Let’s have a closer look at the two main kinds of debt and see how to handle them.
Technical debt
The most obvious kind of debt is technical. Business people usually don’t understand what is at stake: code entropy, growing complexity of code base killing developers’ enthusiasm and productivity. Technical debt is invisible to them. Event storming might be a great solution to create awareness amongst business people of the code complexity while making things way clearer for developers.
The most difficult aspect of software engineering to me is to choose the right balance between quality and productivity. Sometimes you might need to go fast and lower the quality but then, you need to be able to make a pause at some point and clean the mess you created. By decoupling parts of your code (even without any micro services architectures), you can adapt the balance between quality and productivity on some pieces of your app without threatening the whole system.
Functional debt
Functional debt is more visible than technical debt. It starts with heterogeneous design among all your app screens, with some different design components used for the same functional goal. It creates mental load for your users, confusion. It creates overwork for your PMs, devs and designers that get confused to know which version to use. The solution would be a clear design system, but designers might be overwhelmed trying to design hacks for urgent features…

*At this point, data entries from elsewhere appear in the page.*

Each row comes from the steps of one walk. Every step used is in the known rows, and no mark comes twice. Write the walk behind each row, first mark first.
Known rows
gevo tupi fozip davoz mefot somuleg: [-151  132   82  -58   60  -76  -14 -167   59   53   36  -94   59 -105
 -107   43  -64   67  227   -8  490  -22 -114   50 -145   30   -5   87
  -19   72   31  -61 -130   47 -101  190   47  -53 -111   65 -203   23
   37   72  216  282   16   37   -4  -80   23 -221   29 -176 -163   73
  -69  -66   -3   32    3]
davoz ladeb mefot gevo meni minu tupi vepamev: [ -12   16 -113  230 -126 -235  -12  -52   -1  322   26 -109  136  -39
  -14  -43  204  236 -510  112  505  -62  -65  139 -183  -10  -76  115
 -162   35   -5  -48  -35   27  -21   58  -10  129 -127   27   69   30
 -134   -1  -24  171  -45   16   12   61  -48 -447  -52   66  182   93
  -55 -475 -257   11  217]
fozip somuleg ladeb tupi minu mefot gevo vepamev: [  72   -9  138  -72   62   -5 -120  -85   28  247   51 -101   99  -54
  150   20  -15   50   76  123  105 -198 -142  214 -322  120    9   32
   -6   39   29  -88  -73   88   85  -11   84 -127 -527 -175   25   -8
  -73  156   16  102 -105   86 -183  -88  -10 -112 -172  -33  -68   26
  -17 -387 -172   42    3]
davoz tupi fozip minu mefot gevo gakig: [  32  217 -119  -78  -34 -105   18 -123  -36  225   39 -185  -96  101
 -138   14   12   -7  166   92  281   38   72  133 -386  153  -18  109
 -222   -6  -44   45   12    7   63  225   41  -35 -120  129 -176   -2
   84  128  -81  372  -26   33    4    6  -36 -238  -75  -44  -57   34
  -29 -107 -168   91  -56]
mefot somuleg gevo meni: [  57  -66  -82  -60   -8 -119   27  -80   74  229   46 -218   51   33
   24   39   85  121  -66   46  265  138 -138   84 -158  -46   -4  121
  -60   36  -28  179 -127   99   59  110   70   78 -195  -24    3 -118
  -19   65  -37  153  -23   22 -181 -160   30  168 -109   12   -1   84
  -58 -135 -152  -72   29]
tupi fozip somuleg ladeb vepamev: [   6  156  164   58  111 -107  -61 -131   60   68  -26 -112  176 -117
 -141   22  -70   52 -182  150  328 -149 -232   21 -208   -1  -66  147
  -88   42   18  -27 -233   -6 -101   37  -20   -1  -90 -217  -42  160
  -71 -128   45  257  -66  -92 -286   65    9   88   20  -63  -13   34
 -112 -426 -220   18  -17]
gevo vepamev ladeb mefot davoz gakig: [ -66   87   87 -112  -70  -50  -24  -72   27  130   15   24  133  -34
  -64  -38  224   74  166  128  428 -117 -114  -11 -204   54   37   24
   31  116   65   74  138   43   76   96   95   19 -171   37 -199  120
   -8  -49  148  227  -49  136  -67 -121   29 -126 -104   -1   21  215
  -69  -91 -215   21   92]
meni mefot gevo vepamev tupi: [  71  -49  134 -109  -89  -76 -104 -207   76   19   15 -140   40   94
 -133   48  111   10  284  159  109  -67  -71  188 -274  -25  -53   38
   46  -71  -61    5 -107   16  197   43   22  -99 -371 -179 -132   67
 -150  332  140  173   71   35 -233  -38    7 -446 -290   62  -57  -40
  -40 -222 -130   -2   47]
ladeb mefot somuleg fozip minu tupi davoz vepamev: [-116  -17  -90  108  -69  -95  -30  -62   18   88   18   26  206  -76
 -129  -25  176  125 -185   28  682 -118   -2  132 -242  -38   21   62
  -69   55   35  107  -87  170 -176   99  -64   16   23  115   60   96
   -9   85   14  127  -32   25   33   73   45 -316    9  -45 -133  207
  -75 -191 -150   44  153]
vepamev fozip tupi davoz meni mefot somuleg ladeb: [ -73   66   -1  126  174  -24  -86 -198  188   89   -1 -207  141   19
   90   53  -26   42   82    1  262 -220 -114  163 -173  105  -71  142
  -59   87    2  -36 -263  106  -76   62   47  -43 -192 -235  -91   24
   60  277   66  203   -3   12  -94  -33  104  -96  -99  -29  -37   32
  -84 -403 -321   -1  232]
meni mefot somuleg gevo vepamev davoz: [  75  -32  -92   56  -95  -22 -129 -153   10   88   48  -45   18   43
  -42   42   37   30  396   96  247   67 -157  174 -204  137  -19   30
   53  -45  -14   74 -183   93   99  119  139  -30 -251 -114   11   23
 -145  272   90   89  -22  -79 -100  -49   -7 -653 -251   65  -38  -51
  -96 -188 -119   23    6]
tupi fozip davoz gakig mefot somuleg gevo vepamev ladeb: [  12  140   76 -170   28 -166  -69  -96   49  -86  101  -24   85   47
  333  -38   73   33  188   89   66 -195  -89  -48 -233   53  -87  111
   89   77  -24  -80  -92   70  121   74   59  -75 -348  -80  -57   48
 -143  145   80  225  -22   43 -172 -167    2 -347 -181   10   23   72
  -17 -336 -237   67  167]
vepamev ladeb tupi fozip minu mefot: [-105  175  -81 -238  -36 -123   -4  -49  -43  161   53   -3  183   75
  132  -19  -73   36  -62   85  187 -290  -54  -90 -215  107   39   79
    3   38   -3 -208 -110  220  -27  127  -90  -68  143  -47 -207  -37
 -244  170 -103  269   43  -15 -123  -49    5 -135   61  -85  -31   32
 -108 -278 -116   75  125]
meni minu mefot somuleg fozip davoz gakig: [-157  191  110  -28 -124  -65  -52  -83   81   29   -6   36   89   22
  -79    2   37   45    1   45  502 -112 -159 -137 -243   34  -14    3
 -157    1   45  -14 -142   89   23  174   69  -75  107   26  -43   57
 -139  -33  126  289  -77  130   43   -7   61 -192  117  -89 -118  268
 -123 -261 -140   79  139]
ladeb vepamev tupi minu mefot: [-112  -44   56 -145  -22  -81  -45 -108   18  215   14   -4  161  -34
  101   25    2  139 -195   66  171 -101 -193  -30 -177  -20   -2   49
   60  -50   -6 -118 -126  113  -17   69  -52  -32 -146  -65 -125   15
 -107  149  -84  180   59  -84 -137  -21   -9   32   14  -48   37  125
  -89 -285  -38   -4   38]
meni davoz vepamev tupi minu mefot gevo somuleg: [   1  -40  -68  -85   54    5  -34 -148    6  318   43 -172   78  -52
 -117   23   40  107   14   99  443  -16 -326  175 -265  -24  -32   61
   40  -48  -54  -71  -49   80    2  261   73  -93 -164   16 -191   14
   43   79  -13  142  -47   -3  -55  -77   44 -220 -111   15  -35   69
  -19 -314 -147    9  -51]
gakig mefot gevo tupi davoz ladeb: [ -49 -148  -42   84   41 -235   16 -135  108  353   61  -42  190  110
   -3  -30  321   16    5   27  656 -120   -4  109 -200   42  -72  117
  -59   88   11  127   71  -85  -49  114  -19   -9 -100  -62 -112   38
  144  103  -34  193  -48  232  -10   12  -26   61  -12   -8  -11  245
  -51 -171 -178  -28  116]
meni mefot somuleg ladeb vepamev tupi: [  -8   -5  148   25    9 -126  -72 -217  144  -46  -29 -182  157   24
 -148   40    3   55  -41  141  165 -153 -189  116 -149  -75  -94  140
   48  -81  -44   15 -265   13   68  111  -10  -38 -220 -210 -177  187
 -129  237  138  286   88  -45 -350   21   44 -131 -157    0   -7   13
  -85 -349 -240  -28   58]
vepamev davoz meni minu tupi fozip somuleg ladeb mefot: [ -49  189   14  187  -14  -39  -87 -123   90  -32  -17 -102  287  -14
   65   16   51   60 -130   24  294  -91 -289  210 -235  136    9  201
 -108   31  -32   25 -242  157 -161  -73  -30   97  129  -74   32  113
  -75  123  -32  316  -62   -1 -194   47   62   77  -42   -1   68   45
  -97 -504 -293   96  182]
gakig mefot somuleg ladeb tupi davoz vepamev: [ -61 -110   -3   58   38  -46  -12 -105  115  110   35  -50  199  -98
   23  -19  195   85 -198   16  524 -148   -9  181 -186  -11    5   76
  -57   46   58   58  -43   74 -243   40  -65  -34  -65   32   58  110
   18  122   27  124   21  119  -60   48   23 -133  -16 -149  -92  248
  -43 -220 -175   53   10]
ladeb mefot somuleg gevo tupi fozip minu: [ -51  290 -308 -210  -18 -268  -62  -95   27  140   51 -107  102  119
 -193   -3  -88  -11  -59   79  798  -96  -56 -110 -197   13  -19  165
 -152   51   -4   26  -94   74 -123  206   16  -87  258  -89 -197  -33
  -36   40  -26  345    1   -4 -176  -71  -50 -371   30  -92  -77  -41
 -103 -291 -140   62  101]
gakig mefot davoz meni minu tupi fozip: [-105  193 -251 -181 -103 -110    3 -169  -38  -34   -5 -206   11   34
   48   26  122   75  123   61  354   30  -70   40 -238   56   14   56
  -95  126  -70  -40  -96  -34 -154  -24  -79  161  211  292 -185   38
   13   18  -22  194   51  -33    8   33   -7 -212   55  -51   46  -14
 -147 -311 -102   80  102]
meni minu tupi davoz vepamev fozip somuleg: [ -94   33  208    6  -71 -129 -114 -175   89  198   14   16   84  -92
 -236   87   69  146  413  158  494  -80 -170  109 -240   -7   18   59
 -103   54   -5 -120 -269  266 -119   27  -98   79  278 -189  197  -31
 -113  113  142   79  -17  108  -34   37   24 -519   24   87 -142   99
 -112  -47  -72   81  285]
gevo vepamev ladeb tupi fozip somuleg mefot davoz gakig: [-101  205  179 -139 -117 -104  -21 -166   69  157   25  -58  -33  -40
  -40  -16  163   94  167   78  595 -138 -160   11 -258   96   32    9
  -69  175   43   18   10   81   30   79    9   33   15  -28 -131  101
  -68  -59  183  266  -51  214  -78 -110    6 -233  -23  -18  -22  167
 -116 -117 -190   56  103]
minu tupi fozip davoz: [-127  304    0    4  -84 -155  -62 -115  -65  -99   27   -1  -42   86
  -85   19  -33   20  -15   81  608   41  -66 -127 -240  187   -4   80
 -147   51  -53 -103 -254   73  -40   40  -28   33  159  -20   57  -42
 -257   43   58  240   50  -65    2   51  -47 -286   96  -17 -150   45
 -146 -180   17   96   83]
tupi fozip davoz mefot: [-183  220  116  -50  -56   10  -19 -129  -49  -24   45   26   18  -85
  -85   42   58   68  -47   -9  669   13   -8 -149 -228   87   20   14
 -183   45  -21 -109  -68   32 -157   61  -54  -15  104   -7 -138   37
  -85    5  101  260   34   -7   89   -7  -16 -420  149  -98 -147  121
 -113 -134   40   91   18]
somuleg mefot gevo meni davoz vepamev: [  27  -56  -96  -29 -165   79    5  -90   80  263   21  -66   22  -27
   28    8  223   86  -35   65  697   77  -57  197 -290  -82    8  -30
 -188  -61  -15   72   58  108 -134  190  -43   71   99   51 -148   79
   -5  -24   30  264   -6   76  -91   36   94 -249   34   71  -65  209
  -71  -67 -117  -41   54]
minu tupi davoz vepamev gevo somuleg ladeb: [ -20  -42  -43  114  147  -83  -63 -139   68   27   67 -132  137   -4
   11  -32   29   65 -109   55  239 -101 -174  108 -157  147  -91   85
  116   91  -76   61 -131   67  -82  168   19   87   -2   39   71   68
   48  157  -52  173 -161  -52  -69  -70   64  153 -123   71   34  113
  -46 -377 -350  -15   90]
gevo gakig mefot davoz: [  23  152 -176 -130 -115  -12   68 -119   -9  145  -18 -150 -360  -28
 -139    9  215   39  463  142  145  148   82   16 -177   72   16  101
  -63  108    9    5   31  -71  -13  169   67  107  -35  160 -303   51
  207   -3   36   74   42  -41  -97    9  -71  103  -22    9   -8   93
  -46   51 -126   -1  -47]
minu mefot davoz vepamev ladeb tupi fozip somuleg: [ -79  201  303 -126    1  -80  -20 -182   54  146   14  -39   18 -104
 -105   49   35  126  482   73  418 -228 -180  183 -248  112   30   76
  -35  117   52 -170 -218  182  -93  -20 -139   44  129 -112   29  -45
 -260   39  142  185   40  149  -93   19   24 -304   26  -90 -109   55
 -121  -33  -86  117   27]
fozip davoz meni minu: [ -81  -45 -319    9 -155  -38  -70  -85   73   46   -5  -52  254  220
  148   86  136   -6   69  129  409   99  -31 -118 -232    9   -9   37
 -166 -105  -26 -106  -80   61  -47   87   -8  153  347   88 -234   63
   -5   37  -45  272   32   29   29   32   64 -147   40  -59  -57   95
 -110 -447  -25   38  201]
meni mefot davoz vepamev fozip tupi minu: [-121  101  -92 -185  -64  -60 -131 -197  121  208   16   63  -86  -16
  -81   78  142  163   82   78  866  -19  -46  -40 -192  -12  -60   20
 -143    7   43  -89 -108   95  -91   48   -5   -3   38 -283  -78 -105
   29  146   32   56   91  -28  -12  -46  -29 -580   58   26  -32  110
 -104  -16  -68   35  224]
gevo gakig mefot somuleg ladeb: [  32  164   -2   47  140  -45    1 -137  154  -57    7 -191  -42 -110
  132   -9  -70   -2   47   31 -169  -55  -60  115 -158  127 -107  176
  -57  104  -16   28 -178   15 -144  149   64  -58 -199   -7  -53   91
  188  109   56  221  -50  -35 -213  -30   36  324  -68  -57   33   71
  -24 -342 -329    8   24]
gakig mefot gevo somuleg ladeb tupi fozip: [ -21  263  -39 -167  104  -69  -10 -203   47  -16   32 -306   55  -55
   15  -27  -16    4 -237   23  340 -155 -226  131 -223  105  -21  197
  -83  110  -14   15 -135  -65 -152  -19  -67  -83   48  -38  -74   16
  -44   52  -40  242   23    9 -228   -3  -43  -68  -16 -186   33  -35
  -96 -453 -250  146  -86]
fozip tupi davoz ladeb mefot somuleg gevo meni: [  18  -98  -53   33  -20 -197   -4  -77  142  285   46 -163  146  112
    6   30  193  149 -131   -6  525   65 -142  154 -203  -64  -24  160
 -144   34  -27  201 -152  112   92   80   70   61 -286 -115   32 -103
  -23  155  -81  181  -17  119 -160 -147   43  176  -95   -1   22  172
  -45 -192 -210  -69   88]
vepamev fozip davoz tupi: [-125   88   55   -2  -29 -241 -102 -159   50   -9   62  -50  179  188
  -99   45   58   17    5   69  740   17  -61  -93 -326  139    2   50
  -20  -31    9   46 -156   71  -11   81   26   34  199  -70   72  -55
  -84  126   52  290   54   49  -77  -80  -33 -704   94   22 -182  154
 -146   37  -18  106  270]
mefot gevo vepamev davoz meni minu tupi fozip: [ -57  154 -220 -126  -90 -107  -64 -177  -49  -37   22 -195  115   70
   45   34   51   41  138   78  425   18 -125  129 -296  119    2   34
  -61   70  -72   25  -93   14  -58  -21  -44  106   43  215 -106   37
  -76  132  -18  204   10  -18   11    9   16 -512  -60  -24    6  -82
 -141 -357 -125  102   86]
gevo meni davoz gakig mefot somuleg: [   2   31   63 -149  -43  -38   38 -119  158  101  -15 -129  -14 -164
   84   29   70   37   87   11  -18   38 -244   90 -126 -147  -11  104
 -107   59   28   16 -100   40  -89  195   94 -118 -243   78 -238   52
  112    0  193  239   30   88 -131  -57   24   86   28 -128   25  176
  -13  -59 -105    5   57]
ladeb tupi minu mefot gevo: [ -42   54    6 -147   15   26   16  -82   28  299   35 -217    7  -57
  149   10   30   78 -147   36   73 -130 -196   82 -190   43   35  124
  -42  -16   45  -82  -72   37  -66    5  -13 -105 -307   -1 -136   -5
  -73  217  -20  136  -35   16 -103   12   -7   29   -2  -48 -111   57
  -74 -308 -176   25    1]
fozip davoz mefot somuleg ladeb vepamev tupi minu: [-133   59   60  -36   18 -138 -114 -180  126    5   19  -32   68 -101
   76   55  -31  131 -391   40  655  -45 -222 -124 -114   -7  -89  116
  -58  -60   14   24 -170   52  -94  107   -2  -52 -216 -231 -117   82
   18  143   63  240   93  -18 -177  -46  -23 -381   34  -56  -25  116
  -68 -313 -120   39   99]
ladeb mefot davoz meni minu: [ -71  -71 -398  -36 -156    3  -34  -88   68  135  -27 -142  232  167
  103   60  224   45  198  138  340   76  -54   -1 -199  -20   35   66
  -82  -54    8  -33   20   22  -52   69    4  228  277  187 -361  108
  118   28  -56  237   22   15  -31   13   81  -34  -26  -46   13   66
 -111 -431 -117    1  168]
meni minu tupi davoz ladeb vepamev fozip somuleg gevo gakig: [  -3    2  -73  173  -90 -192  -85 -125   36  274   34 -130    0  101
 -147   45  109  143  204  141  399   92  -17  119 -331   42  -65  166
 -291   -2 -121   64 -223   68  125  208   27  131   27   -6  140   40
   78   73  -48  249  -51   70  -17   45  -59 -139 -115   93   28  140
  -56 -315 -203   41   71]
tupi vepamev fozip davoz ladeb mefot somuleg: [ -93   91   67  118    7 -160  -45  -90  133  144   35  -83  235  -75
  -77  -25   26  118    3   54  328 -159 -244  158 -152  -47  -24  247
  -49   35   89    5 -197   85   -5  175   42  -25 -220  -88   13   40
  -71   84  136  283   36  -18 -213  -29   19 -159  -55  -99  -26   73
  -70 -311 -177   29  155]
gakig mefot gevo tupi: [  59   41  -89 -151   65 -128   21 -170   67  267   28 -229  -11   75
 -141    4  132  -55  113   99  407   38  -59  128 -174  -19  -38  133
   62   40  -20   23   54 -107  -71  101   65  -71    6   15 -259    8
  150   90   28  180  -96   89 -173  -33  -78  234  -63  -31  -55   93
   -5  -50 -129  -14   23]
gevo tupi davoz mefot somuleg ladeb vepamev fozip minu: [-116  141 -205 -111   38 -239 -116 -101   47  218   55  -86  203   38
 -196   24 -120   12 -213  176  879 -232  -78 -208 -152  -26    0  162
  -76   39   20    1  -98  190  -73  285   30  -87  179 -303 -249   48
   56  153  -17  243   -3    8 -226 -105  -30 -574   69  -13 -131   24
  -81 -258 -214   56  322]
gevo somuleg ladeb mefot davoz meni minu: [ -54  -57 -424   27  -62   -3  -51 -104   72  145  -15 -182  260  159
  101   49  175   49  120  142  401   36 -112   40 -210   37    4   80
  -48  -31  -17  -29    0   32  -58  120   50  221  266  151 -338  113
  178   13  -96  239  -33   18  -49  -37  103   29  -63  -33   47   57
  -90 -552 -210    4  159]

Write each row's walk
[ -63   78 -121  -53  -56   27   41 -123   15  103   -9 -304   30   67
   46  130  237   85  380  -14  440   79  -50   90 -364    8   61   85
 -122  170  -40   48  -89   27  -50   41  -31  187  -28  300 -190    9
  101  -24  -24   70  101   85   12  -36  -14    1   27  -59  -55  109
  -93 -171  -67   57   91]  minu tupi fozip somuleg gevo gakig mefot davoz meni
[-115  131   89  -10  -87 -104    9  -66    9  162    7  -15  105  -78
  -84  -48  232  157  -45   94  512 -129 -123  -21 -165   53   18   54
   -1  146   54   40   88   58   19   91   51   65 -118   95 -129  118
  -70  -55  155  202  -30  122   10  -64    5 -238  -45   32   66  235
  -86 -125 -254   28  155]  minu tupi vepamev ladeb mefot davoz gakig
[  68  -84  -30 -120 -122 -191   42 -118   86  248   63 -181  -99   78
  -19    4  267  111 -105   55  377   75 -111   63 -112  -74   -7   68
   15   22   30  161   53  -27   77  114   17  216 -108   46 -120 -104
  -94  117  -83  246  -25   26 -132 -114  -33 -190  -28   24  116  133
  -23  118 -178  -25  159]  gakig mefot davoz tupi vepamev gevo meni
[ -21   47    3  125   57  -62  -87  -99  126   37   27  -56  270   18
  -87  -47  127   64 -260   25  339  -97 -240  185 -205   10  -42  202
  -18    7  -25   52 -140   77  -78   51   23   12  -36 -101   23  108
   -7  153  -85  284 -109  -79 -203  -19   50  286 -118  -28   72  142
  -24 -445 -320   21   77]  fozip tupi davoz vepamev gevo somuleg ladeb mefot
[  10  231 -120  -12  209  -73  -33 -124   27  132   53 -228   72  -18
  -26  -24 -129   12 -142   82  323 -187 -182   54 -236  210  -83  128
  -15   95  -48  -32 -119   60 -120  177   66  -88  -62 -100  -86   27
   57   86  -90  204 -143  -39 -155  -99   65   18  -70   10  -22  -25
  -66 -553 -388   29   17]  tupi fozip minu mefot gevo somuleg ladeb
[ -46   50   -2 -127  -93 -117  -71 -187  134  113   29  -40 -169  -75
  -32   70  171  180   71   37  663   76  -76   12 -208  -24  -77   64
 -141  -24  -10   63 -102   42 -135   97  -35   23  -67  -73   26    1
   66  124   33  115  105   80 -100  -28  -57 -454  -12   23  -11  174
  -48 -102 -113   49   41]  fozip somuleg gevo gakig mefot davoz vepamev tupi minu
[   2   29  -11    0 -142  -55  -44 -148  125    9   25  -69  -79   91
 -216   -2  161   38  349   26  190   87   16  220 -282  -52  -68  147
 -122  -39  -20  170  -89   19  156  263  -19  101  -47  176  -45   53
   48  219  -30  351  -40  -56  -21   65    6   21 -135  -77    5  164
    7   11 -187   50   -6]  ladeb mefot somuleg fozip tupi davoz vepamev gevo gakig
[ -78   31 -141 -205 -106  -50  -43  -20  -15  346   49   13  170   75
   15   20  -22   75   28  141  464 -187  -61  -48 -255   -1   75    2
  -64  -29  -17 -138  -56  305  -16  253  -29  -15  202  -91 -183  -72
 -160  161 -123  210   34   11 -134  -82   51 -296   96   48  -67  124
  -97 -128  -99   16  234]  gevo meni davoz vepamev fozip minu mefot
[   5  137  -56 -119  -88   -7   35 -115   41  160   29  -94 -194  -82
 -238   22  265  145  508   85  633    7   97  172 -297   -5    1   -1
 -156   83   25   24   -6  -30 -216  121  -21  117   55  221   13   62
   33  -57   70   87    8   78  -50   15    4 -287   19  -17 -117  179
  -83   -2 -152   31  -93]  tupi fozip somuleg gevo gakig mefot davoz vepamev
[ -30   20  -88  -11   65 -200    3 -111   39  248   73 -111  235  107
  262  -37  135   95  -66  112  345 -231  -31   23 -156   43 -110  143
  184   29   19 -165   83   81   74  113  -43   65  -80  -54 -264   29
 -108  150  -55  235  -14   45  -44  -63   13 -420 -153   15  128   62
   -9 -368 -271   29  276]  davoz meni minu mefot gevo tupi vepamev ladeb
[ -29  -26 -138 -132  -38  -83   35  -66   34  144   85  -16   84   89
  260  -42  239  147  320  151  298 -189   64   47 -155   77  -38   30
  174   10    8  -66   53  157   15  133  -35  198    7   91 -180   53
 -106  190  -30  172  -27   73 -105 -127  122 -220 -121  123   -8  152
  -60 -128 -313  -32  197]  somuleg gevo meni minu mefot davoz vepamev ladeb
[ -42 -111   74  -72  -15    2  -76 -101   71   18   63 -112  271   -1
  397  -11   56   74  -46   65   65 -217 -149  116 -181   45    6  147
  111    8   -7  -73 -113  175  165   94  -29  -48 -189  -98 -159   61
 -136  216  116  214   80  116 -230  -93   -9 -191 -158  -78   20  113
  -32 -296 -174   74  109]  meni davoz mefot somuleg gevo vepamev ladeb tupi
[ -88   51 -126 -138  -88 -163  -57  -38  -16  394   52  -42  175  101
   19   15  -37  105 -148  108  557 -185  -84  -72 -267   23   49   28
  -72  -21   -3 -134  -62  263   21  237   -5  -24  137 -134 -162 -101
 -165  150 -138  247   47   13 -100  -88    3 -584  104   38    0  109
 -100 -181 -110   40  286]  gevo meni davoz tupi vepamev fozip minu mefot
[ -91   19  103   69  -80  -76  -13 -110  133    5   28  -76  200   42
  119  -11  139   29 -163   21  366 -234 -128   97 -218   57  -13  183
  -92   27   56   29 -233   62   46  111  -66  -39   71  -84   20   18
 -151   87   76  199   72  181 -238   31  -42  144   90 -162  -84  218
  -97 -239 -147  106  108]  gakig mefot somuleg fozip davoz ladeb tupi
[ -20  126  161   26  116   -4  -97 -145  161  255   30 -137   15 -104
  107   48  -53  114   81   65  504 -210 -226  154 -234  149  -39   82
 -119   49    2  -30 -191  224 -158   74  -14    9  -27 -312   89  -40
  -26  163   -1  175  -77  133 -193  -49  104 -229   36  119  -56  125
  -81 -272 -355   34  223]  tupi minu mefot gevo meni davoz vepamev fozip somuleg ladeb
[ -72   39 -345   93  -59 -108 -114 -106  118  190   21 -209  292  240
   99   46  114   31 -137  133  744  -61 -107    0 -236   16  -26  142
 -152  -97   -8  -74  -54   37  -57   86   37  140  268  -38 -188   69
    6  129 -112  316  -28   82  -87    1   47 -336  -11  -28   -7   73
  -80 -640 -240   68  303]  somuleg ladeb mefot gevo tupi vepamev fozip davoz meni minu
[ -75  198   64  141 -133  -64  -63 -132   68   38    8 -107 -130   74
  -79    5   20   59 -136   24  538 -132 -173    6 -160   29  -24  162
 -124  -49   69  -18 -342   83  149  155   29   12   31 -196    4  -83
 -305  121   62  269  -14  -43  -96   77  -15 -336   47  -83 -131   82
  -93 -228 -138   91  194]  ladeb tupi vepamev gevo meni mefot somuleg fozip davoz
[-109  -56   73  -84   14   19  -80 -100   72  379   37  -23  178  -75
  260   31   -5  177 -214   39  475 -220 -245  129 -209   79   58   38
  -42  -13   21 -123 -130  274  -83   78  -55   12   31 -188   -1  -98
 -117  148 -114  187   26  107 -135  -58   31  -69   83  -30   31  211
  -77 -225 -133   58  158]  gevo meni davoz vepamev fozip somuleg ladeb tupi minu mefot
[-111   47  186   29   86 -180  -83 -159  128  313   22  -84  232  -11
 -192   -7  135   41 -150   39  821 -153 -242   44 -197   36   13  114
  -89  109   30  131   25   70  -65   40   58 -107  -50 -201  -21   63
   55   89   75  271 -119  276    5  -49    3 -197  -48  -31  -35  267
  -52 -204 -261   66  177]  vepamev fozip somuleg ladeb mefot gevo tupi davoz gakig
[-131  -12  -53  -26   49   26  -95 -144  123  126   22  -67  109 -173
  357   23  -26  123 -496  -33  505  -77 -229  -16  -87   94  -24  126
 -102    9   48    6  -91  106 -166   78  -25  -60  -57 -184 -130    7
  116   77   36  221   71   57  -99  -22  -31 -178   69 -117   53  160
  -67 -326 -141   75   89]  meni davoz mefot somuleg ladeb tupi minu
[  22  -23  -11  -56  -37  -49  -92  -62  -69  177   62  -61   81  -40
    8   21   85   32    5  122  332  -74   17   68 -319   51   26   -7
  -67   69  -21  -17   42   65   69   54   88 -114 -485  -37 -127   62
   32  156   61   88  -94   58   -9  -82  -31 -453 -146   20 -122   25
  -10 -275 -104   26   79]  fozip minu tupi davoz mefot gevo vepamev
[ -81   96   27   35   46 -106 -109 -186   87  245   45 -233  136  -85
 -100   -8  -27  151 -223  136  446 -270 -185   96 -131  -12  -19  213
  -15   57   58  -83 -189  113    5   89  -38  -20   38 -340   76  -52
 -151  169   53  132   88  -70 -226  -13  -63 -729  -95  -22   62  -34
 -105 -381 -258  101  284]  meni mefot somuleg ladeb tupi vepamev fozip
[ -93  174   -4   70  -56 -228  -11 -149   86  191   82  -36   70  188
  -38  -27  172   10   49   38  911 -122  -29   37 -297  152  -81   96
 -189   56   -9   39  -80  -57  -33  156  -40   48  128  -83  -12   18
  -95   25   17  356  -41  168  -96   -7   -3  -83   92   16 -118  149
 -138 -240 -147   14  116]  somuleg mefot gevo tupi fozip davoz ladeb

A more subtle form of functional debt comes from features that once might have been useful but for some reasons are no more relevant. A tiny portion of users still use them, but they create technical dependency, over testings and extra maintenance every time you develop new features. The solution would be to kill these features, but it is often very hard to do so !
Conclusion
As you went through this article, you might have realized that the takeaway is always the same : just do less. Less is always more. Less is more impactful. Less is simpler. Simpler to understand for users, simpler to maintain for developers, simpler to test for QAs, simpler to market…
It’s only when you get no more resources that you realize that your product does not need continuously new features to be better. It’s only when you have really limited resources that you find better ways of doing… Because you need to focus on what really matters for your users.